La voiture roule vite, sur l'autoroute je ne fais pas attention aux autres, je suis toujours sur la file de gauche à 180 et comme il fait très chaud, j'ai baissé la capote. J'écoute à fond l'album "Inspiracion Espiracion" et je saigne du nez...
A la station service, ça sent mauvais, les toilettes sont sales et il n'y a rien pour s'essuyer les mains. Dans le miroir piqué, un type me regarde... Je ne m'étais pas reconnu. Je vomis. Je crois que je suis encore amoureux d'elle. Je bois un, puis deux Jack Daniel's.
Il fait nuit. Pour rester sur l'autoroute, je dois suivre les feux arrière des autres voitures, les plus rapides. La radio parle d'un pays en train de disparaître sous une vague géante. Encore quelques secondes.
Dans l'entrebaillement de la porte, A est là, je sais qu'elle m'a toujours plu, je frissonne... Embujamiento, remembraza, mi taza de cafe.

Pochoir de Jef Aérosol

3 avril 2011

Argentina de Muñoz

Il faut croire que la rencontre entre Pierre-André Sauvageot et José Muñoz était inscrite depuis fort longtemps. D’un côté, un homme passionné de BD et de romans policiers, réalisateur du «Jean-François Vilar, 95% de réel » ou encore du « Tardi en noir et blanc », et de l’autre un dessinateur épris de noir et blanc depuis son plus jeune âge, auteur avec son complice Sampayo d’un des plus beaux styles de la bande dessinée depuis plus de 30 ans.

Cette rencontre –Sauvageot/Muñoz – a débouché sur une grande amitié et sur un très beau film : « Argentina de Muñoz». L’avant-première qui s’est déroulée à Caen lors du 5ème CinéTango a permis aux bédéphiles, aux tangueros, aux cinéphiles et autres amoureux d’être le témoin du retour du dessinateur dans la ville de son enfance et adolescence.

Pierre-André Sauvageot prend le temps de suivre l’artiste dans la Pampa à la recherche de la maison de son enfance ou encore à Buenos-Aires dans les différents barrios où vécurent son grand-père, ses parents et ses professeurs et maîtres. Scènes fortes, émouvantes quand Muñoz évoque le sculpteur Huberto Cerantonio dont la fresque dans le quartier de la Boca est laissée à l’abandon.

La ville que nous fait découvrir le cinéaste est loin des clichés touristiques même si le tango est très présent dans les paroles, les dessins et les rencontres qui jalonnent le film.
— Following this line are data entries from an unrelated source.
Rows are points. A path goes straight from each point to the next, and from the last back to the first. The post is the endless flat space through its rows: a point in 2 columns, a line in 3, a plane in 4, and so on, so that a path can go around it. Count how often the path circles the post. Going back the other way cancels.

Post (2 x 3):
[[  7  37  21]
 [-32  -6 -10]]
Path (26 x 3):
[[ 14  14  16]
 [-21 -64   2]
 [ -8 -38  31]
 [-66  19  29]
 [-57  53  -4]
 [-13  36 -26]
 [-12 -17 -28]
 [ 20  47   5]
 [-21  47 -49]
 [-54  67   8]
 [-73  40 -39]
 [-23  27 -34]
 [ -6 -19 -30]
 [ -7 -14 -25]
 [ 23  56  -1]
 [-60  25 -26]
 [-26  15  18]
 [ -6 -15  24]
 [ -5 -70 -28]
 [ 24  45  10]
 [  4 105  13]
 [-27  86  36]
 [-16  19  64]
 [  5 -27   5]
 [ 15 -10 -25]
 [ -7  12 -59]]
Times around: 1

Post (10 x 11):
[[-10 -31  55  29   8  15 -46 -29 -88   8   7]
 [ 11 -14  15  -9  52  23  10 -18  17  -6  47]
 [-63 -17  67  15 -44  15 -15  14   7 -32  13]
 [ 27 -36   0 -28   5  30  24 -20  34  -6 -64]
 [ 89  56 -34 -20 -34  21  31 -22 -10 -57  16]
 [-42 -14  19  18  45  64  -9 -10  45 -26  25]
 [ 40  53   4  -9 -16 -17 -53 -18 -44  -5 -10]
 [-72   8  26  34  -6  -7 -11 -19   3 -10 -25]
 [-21  -1   8 -32 -13  47  32  -6  21 -10  11]
 [ 31 -65  -1 -16 -58  26   9   5   5  16   1]]
Path (30 x 11):
[[  9 -22  -6 -50 -42  44  -5  27  78 -20  20]
 [ -8 -66  10 -28  15  26  23   6  50 -12   4]
 [ -6 -31  13  88  35 -65 -10 -46  24 -49  46]
 [ 33   2  44 -27 -26  56  36 -35   1 -42  10]
 [ 47  57  33   0  -8 -36   9 -21  22 -32 -72]
 [  2  -5  -9 -11 -53  48 -25  32  26   9  -3]
 [ 94  64 -21 -45 -39  78  27 -13 -93 -84  32]
 [ -1 -43  59 -81  35 -11  38 -15  23 -29   9]
 [-18  -2 -68  33 -25  81  59 -47  78 -45  26]
 [  6  80  14 -42  13  22  -8 -26  15  28   7]
 [-10  22  31 -14 -37  25   2 -15  41 -10  -3]
 [-13 -21   5  16  22 -10  28 -54  20 -22  86]
 [-60 -24  46 -22  12  -1   4  26 109 -52  -6]
 [ 11  29 -22 -12  35 -30   1  16  55 -11  70]
 [ 26 -18  66   7  15  65  27  -1 -52 -44  36]
 [-10   3  15  38   8  29  -1 -23   4  -5   0]
 [-44 -11  15  18 -26  43 -51 -49  15  12 -49]
 [-23  -7  18   9 -45   7  42 -22  12 -56  43]
 [-54  38  38   7 -59  33 -53  16  -3 -54 -31]
 [ 11   2  35 -63  25  62 -28 -20 -88  31 -42]
 [ 21  38  36 -81  32  32  38  -2  -6  39 -45]
 [ -7  26  27  18  -1  36 -90 -13  -4   3 -29]
 [ -6 -48  14  33  -9  48  20   0  22  31  -8]
 [ 36 -70  39  17  26  -6  29  31  49 -35  45]
 [ 36  -4  -1  -8  26  19 -70  -8 -15   3   4]
 [-40 -45  65 -24 -70  18 -30  -7 -11 -44  19]
 [ 10   3 -22 -17 -33 -37  22 -37  29  37  74]
 [ 29 -14   0  -4 -40  47   4 -28 -21  35 -36]
 [  2  23  17 -14 -37  54  22 -14  -5 -21  23]
 [-29 -38  31  45 -40  43 -24 -48 -48 -24 -15]]
Times around: 0

Post (17 x 18):
[[ 46  18  -4  35 -33  42 -15  22  30  -6  57 -39  -8  -6  28  61  32   4]
 [-64  -9 -14  14 -30   0  -9 -14 -18  47  -6  -2  -2 -23  21  -7 -18  19]
 [ 18 -14  22  59  32  32  23  -6 -37 -22 -12  50 -20 -19 -21  -5   7 -13]
 [ 25 -28 -22  24   2  -1 -38  16   6   2  -1  47 -16 -42  14  23  22 -12]
 [-20 -99  14  46  17 -43  15   6  38 -10 -12  41   5 -15  -9 -23   8   0]
 [ 70  10  -8 -15   2  51  12  42  22  -4  21  -3 -18 -35  25  28  32  29]
 [ 17  51 -29   9  -9 -10 -32  50   6 -24   8 -19 -22  42  37  64 -29  -6]
 [ 12  66 -12   5   9   2  -5 -42  -6  20 -42   7  23   7  -8  22 -11  -3]
 [  8  15 -62 -20 -50 -13  -2  21 -15  27  19 -15  30  -6  24 -23  56 -14]
 [ 16  44   5  29  -7 -26  -9 -15 -14  13   6 -10  -9  58 -41  -8 -35  33]
 [-19   6  14 -12 -49 -87 -44 -17  -3  -4  28   7  16  40 -27   6  -7   3]
 [ 12 -43   3  24  34  17 -16 -52  43  24  37  36  55  17   0 -59  19  -5]
 [ 18  -6 -16 -21  -9  41   2 -10  45   4  22   9   6  16 -46 -24  36 -24]
 [ 28  22  22 -21  32  -9  10  14 -11  13   3 -41 -22  49 -59 -14  -6 -37]
 [-21 -53  -7  59 -40 -17  -8 -21  39  18   3  36 -20 -62  63 -61  25  11]
 [ 17   3 -10   4   2  -3 -31 -51   0 -17  33 -53  24  46 -14 -21 -25  22]
 [ 20   4  13  57   1 -31 -24  11   0 -19  32  32 -12 -30 -11  11 -59 -12]]
Path (27 x 18):
[[-15  18 -39  44 -51 -11 -10 -12  45  17 -61 -22  38  51  37  -2  78   6]
 [ 25  18  30   1 -30 -19 -25 -21   2  -9  22  75  -5 -35 -24 -13  60 -11]
 [ 86  37  -9 -17 -33  -6 -52  33  33 -35  66 -54  40  50  19  34  21  16]
 [ 57 -12  13  54   3 -10  54  11  56   1 -19 -46  38 -44  58  50  24 -17]
 [ 15  45 -21  12 -32 -16  13 -31   8  11  42  12  26  13  35 -35 -39 -12]
 [-86 -19 -42  58 -22 -52 -28   7  39  21   6  51 -30  21  97 -12   1  13]
 [-24  61 -44  56 -43  -3 -54  25  23  57  10  -3 -17  18  83 -15  -2  13]
 [ 97 -58 -24 -18   8  47   9  40  -8 -11  38 -39  11 -49 -43 -58  21  13]
 [ 53 -21   5  43  22  37   3  -5   6  42   6 -60 -39  -7  31 -43   2 -18]
 [-10 -44  41  55 -18 -68 -10 -44  46  30  67  53  39  24 -36 -53 -56 -20]
 [ 51 -31 -41  22 -22 -16 -14  15  64 -40  -1  -9  39  12  42 -30  21 -59]
 [ 61 -45  46  17   3  18  -2 -29 -40  31  58  -5  12 -23 -90 -36 -13 -40]
 [  4  -3  23   6 -52 -15   8   3   8  48  12  37 -74   1   0 -52  47  35]
 [-22  10  27  66  60  60 -60 -37 -30 -18  58 -21  33  14   6 121 -48  32]
 [ 48  64 -27  26  42 -15   0  16   0  -4 -15 -43  37  -2  12 -25 -36 -15]
 [ 11  22 -44 -29 -20  41 -16  24  36 -33  -2  -5 -41   9 -41  27  17   8]
 [ 65 -11 -61  35  63   3  -3  38  65 -71  22 -38  18  41  18  51 -12  43]
 [  9 -24 -12  -3  51 -32  25  20  41 -40 -37 -32 -16 -37  -1  23 -23 -59]
 [ 23  -5  47  31 -16  42 -21 -28  13 -10 109 -18 -24  42  17  44  -3   3]
 [ 80 -14  16  46  34 -12   9  36  93  11  19  68  29  33  53 -13 -14   9]
 [  8  36 -44  29 -56   5  32  30  28   2 -53  -5 -10 -25  15 -60  44   6]
 [ 17 -42  39  43 -12 -12  -2  14 111 -53  36  58  32 -13   6 -41 -55   3]
 [ 42  19 -13  44  30  -4  16  20  15 -22 -20 -10  28  15 -43  -9 -24  -1]
 [-37 -20  18  10   5 -21 -66 -33 -32 -34   6  26 -53  25 -42  11  30  -9]
 [ 29  22 -15 -13 -39 -40  19  25 -12   6   3 -54 -55 -44   5   8   2  38]
 [ 11 -25  42  20  47 -21   1  -4  19  19  -5 -18   9 -21 -11 -26  11 -22]
 [ -8   9  34  34  40   3 -26 -30   3  18 -28  36 -16  60 -71 -12 -27 -34]]
Times around: 1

Muñoz raconte l’histoire de son enfance et adolescence sans jamais oublier l’Histoire de l’Argentine : les immigrants, Perón, les disparus, les réfugiés.

Quant à la lumière automnale qui éclaire tout le film, elle peut paraître en contraste avec l’œuvre du dessinateur mais elle existe aussi pour évoquer la genèse de l’ombre et de la lumière, profonde respiration des dessins de José Muñoz.